This is why I don't have an electric blower. But if you want one, you can either rig a rheostat on the power supply or put an adjustable vent on the tuyere, so that you can dump most of the air until you need it. FWIW, most people get _way_ more blower than they need. Closer to a hair dryer than a vacuum cleaner.

I've created a fire out of wadded up newspaper and put a little

Would you try to light logs with newspaper? You need some kindling in between. A handful of very dry chips or twigs on top of your paper, or if you have something like shavings from a hand plane or drawknife around and dry, you can skip the paper. Have a handful of larger chunks, an inch or three long, close at hand. Now light your paper or shavings, when they're burning well drop the heavier wood on top and give the forge a _trickle_ of air. When the bigger wood is burning well, add coal, a little bit at a time, to the _sides_ of the wood fire. Get too much coal over the middle of a new fire (or even an established one) and you will have more smoke than you can believe.

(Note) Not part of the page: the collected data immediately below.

Below are the code and all the weights of a small trained network. Each question names an input and a target symbol and asks about switching units off, where a switched-off unit gives its printed mean instead of its output.

import numpy as np


def w(rows, s, z=0):
    codes = np.array(rows[::2]) - 128.0
    scale = np.full(codes.shape[1], s)
    scale[-1] = z or s
    return codes * scale


def softmax(a):
    e = np.exp(a - a.max(-1, keepdims=True))
    return e / e.sum(-1, keepdims=True)


def log_softmax(a):
    a = a - a.max(-1, keepdims=True)
    return a - np.log(np.exp(a).sum(-1, keepdims=True))


def net(x, mask):
    ids = ['ΛΞΦΨΩαβγεηθμστ'.index(c) for c in x.split()]
    T = len(ids)
    res = E[ids] + P[:T]
    u = 0
    for l in range(3):
        r = res
        for j in range(2):
            rows = slice(3 * j, 3 * j + 3)
            q, k, v = (r @ M[l][rows].T for M in (Q, K, V))
            z = softmax(np.where(np.tri(T) > 0, q @ k.T / 3**0.5, -1e9)) @ v
            o = O[l][rows]
            res = res + np.where(mask[u + j], z, o[:, -1]) @ o[:, :-1]
        u += 2
    return log_softmax(res[-1] @ U[:, :-1].T + U[:, -1])


Q, K, V, O = {}, {}, {}, {}
E = w([
[137,59,127],'Λ',
[107,252,16],'Ξ',
[136,63,138],'Φ',
[116,91,153],'Ψ',
[196,5,82],'Ω',
[129,68,145],'α',
[131,73,142],'β',
[129,61,132],'γ',
[109,86,83],'ε',
[93,99,101],'η',
[136,61,131],'θ',
[147,51,123],'μ',
[66,37,156],'σ',
[130,66,134],'τ',
],0.016)
P = w([
[94,74,6],'0',
[82,69,78],'1',
[59,85,111],'2',
[47,98,124],'3',
[41,106,130],'4',
[35,112,136],'5',
[29,123,127],'6',
[29,124,129],'7',
[22,129,131],'8',
],0.014)
Q[0] = w([
[249,165,145],'0.h1',
[148,202,184],'0.h1',
[23,121,77],'0.h1',
[161,132,54],'0.h2',
[181,65,139],'0.h2',
[223,159,91],'0.h2',
],0.017)
K[0] = w([
[106,71,123],'0.h1',
[85,123,120],'0.h1',
[108,204,148],'0.h1',
[143,120,73],'0.h2',
[250,143,135],'0.h2',
[165,146,50],'0.h2',
],0.023)
V[0] = w([
[95,53,142],'0.h1',
[138,146,194],'0.h1',
[12,87,142],'0.h1',
[171,92,96],'0.h2',
[112,146,160],'0.h2',
[220,209,214],'0.h2',
],0.011)
O[0] = w([
[97,54,3,117],'0.h1',
[10,139,138,72],'0.h1',
[111,93,68,175],'0.h1',
[122,174,132,130],'0.h2',
[254,67,108,119],'0.h2',
[167,164,59,2],'0.h2',
],0.0074,0.022)
Q[1] = w([
[129,18,114],'1.h1',
[80,50,160],'1.h1',
[191,108,138],'1.h1',
[53,115,255],'1.h2',
[41,60,186],'1.h2',
[28,112,190],'1.h2',
],0.009)
K[1] = w([
[131,141,73],'1.h1',
[135,165,90],'1.h1',
[97,135,61],'1.h1',
[248,139,120],'1.h2',
[151,197,182],'1.h2',
[129,144,123],'1.h2',
],0.015)
V[1] = w([
[106,86,122],'1.h1',
[191,108,120],'1.h1',
[186,146,248],'1.h1',
[126,124,180],'1.h2',
[73,140,215],'1.h2',
[81,105,102],'1.h2',
],0.013)
O[1] = w([
[123,140,185,188],'1.h1',
[62,193,145,99],'1.h1',
[51,56,114,5],'1.h1',
[83,161,197,115],'1.h2',
[153,127,183,132],'1.h2',
[52,136,2,189],'1.h2',
],0.0067,0.016)
Q[2] = w([
[116,251,85],'2.h1',
[164,121,115],'2.h1',
[174,110,188],'2.h1',
[164,129,136],'2.h2',
[143,82,159],'2.h2',
[99,135,114],'2.h2',
],0.018)
K[2] = w([
[131,168,30],'2.h1',
[190,145,170],'2.h1',
[159,3,179],'2.h1',
[68,130,92],'2.h2',
[58,104,156],'2.h2',
[175,81,158],'2.h2',
],0.013)
V[2] = w([
[2,197,37],'2.h1',
[78,142,147],'2.h1',
[169,210,106],'2.h1',
[132,39,136],'2.h2',
[149,80,109],'2.h2',
[210,133,102],'2.h2',
],0.0075)
O[2] = w([
[128,58,238,120],'2.h1',
[94,134,141,107],'2.h1',
[13,131,148,4],'2.h1',
[254,196,216,220],'2.h2',
[223,163,96,205],'2.h2',
[104,203,78,91],'2.h2',
],0.007,0.0041)
U = w([
[208,109,235,15],'Λ',
[115,111,110,37],'Ξ',
[126,179,131,156],'Φ',
[69,55,148,254],'Ψ',
[112,117,108,45],'Ω',
[122,162,95,105],'α',
[128,121,100,51],'β',
[89,79,142,122],'γ',
[118,127,102,65],'ε',
[118,110,114,42],'η',
[134,175,142,173],'θ',
[116,119,101,51],'μ',
[7,185,56,182],'σ',
[146,1,51,233],'τ',
],0.0072,0.0067)

Each question gives the input, a string of symbols that net reads in full, and the target symbol t.
The units are the heads (3 rows each of Q, K, V and O). Each row of codes is followed by its name. A weight is (code - 128) times the scale printed after its matrix; where a second scale follows, it is the last column's (O and U).
mask holds one flag per head, layer by layer. A switched-off head (its flag False) gives its mean, the last column of its rows in O, instead of its output. The means were averaged over made-up inputs and are rounded, as every weight is.
A unit's drop is (log p(t) with every unit on - log p(t) with that unit switched off) / (log p(t) with every unit on - log p(t) with every unit switched off).
The circuit of an input: a set's keep is (log p(t) with only the set's units on - log p(t) with every unit switched off) / (log p(t) with every unit on - log p(t) with every unit switched off). Starting from all 6 units, units are removed one at a time, each time the one whose removal leaves the highest keep (on an exact tie, the one counted first), for as long as the keep stays at least 0.8.
units of the circuit, in order: the units of the circuit, biggest drop first
most important unit: the unit with the biggest drop
which heads matter: for each layer, one digit per head in row order, 1 if its drop is at least 0.15 and else 0, layers parted by /
drop of u: that unit's drop, to one decimal
input γ γ Ξ β σ Φ, target Λ: units of the circuit, in order	(0.h1, 1.h2)
input Ω Ψ μ β σ Ξ, target Λ: which heads matter	11 / 01 / 10
input Λ η Φ Ψ Λ β, target τ: units of the circuit, in order	(0.h1)
input Ξ ε Ω Ψ Ξ, target Ψ: units of the circuit, in order	(1.h1, 2.h1)
input Ξ θ Ψ σ Ω Ψ, target Λ: which heads matter	11 / 11 / 01
input σ Ψ α σ Ξ Ψ τ, target Λ: which heads matter	01 / 01 / 01
input τ σ β Φ Ξ θ, target Λ: units of the circuit, in order	(2.h2, 0.h1)
input Ω Ξ σ Λ, target Λ: units of the circuit, in order	(0.h1, 2.h2)
input Ω Ξ σ Φ, target Λ: which heads matter	11 / 10 / 01
input α Φ Ξ β σ, target Λ: which heads matter	10 / 00 / 01
input η ε Ψ Ψ τ η α, target τ: which heads matter	11 / 01 / 00
input Ξ Ξ Ξ Ω Ξ Ξ Ξ ε β, target τ: units of the circuit, in order	(1.h1, 2.h2, 0.h2)
input Ξ Ω σ β, target Λ: which heads matter	11 / 11 / 01
input Φ Ψ μ μ σ, target τ: most important unit	0.h1
input Ω Ξ σ Ξ, target Ψ: drop of 0.h2	-0.2
input Φ β Φ Ψ, target τ: drop of 2.h2	0.0
input α Ω γ τ Ω Ω Ψ, target τ: drop of 1.h2	0.4
input α Ψ Ψ Φ β η, target τ: drop of 1.h1	-0.3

(My own first ever coal fire I had no problem lighting, but I just dumped the coal on top in a big mass. I filled my entire street with smoke so thick I couldn't see the house twenty yards away. Then I heard the sirens. It was really quite reasonable for the neighbor to call the fire department--a whole house had burned down on our street a few years before, without making nearly that much smoke! The firemen were quite relieved to see that things weren't nearly as bad as they looked, and I eventually figured out how to make a good fire.)

The key to lighting coal is to add it slowly to a wood fire that's going well. The key to smoke control is to never put on so much coal that you cut off all the flame on top. Ultimately, you are trying to have a coke fire (clean and smokeless) in the middle, with wet coal around the sides of it, turning into more coke for you. You feed coke from the edges into the middle as needed, and ease more coal up to the sides of the fire to take its place. The coke is much fluffier and more porous than the coal, and about half the density. It also lights more easily, so by the time you are building your second fire, you should have some. You can throw coke directly on top of the wood without smoking up the world, and it gives you a head start on a clean, usable fire. Coke is really a lot like charcoal, just made with coal instead of wood, by incomplete combustion that burns away the volatiles and leaves the carbon.

When you're done with a fire, just turn off all the air and let it go out by itself, don't quench it with water. If you want lots of coke, dump some coal on the middle of the fire when you're all finished, blow it a little, and when the smoke really starts boiling out turn an empty bucket down on top of the fire and wiggle it down tight. Then go away. You should have lots of coke under the bucket the next day.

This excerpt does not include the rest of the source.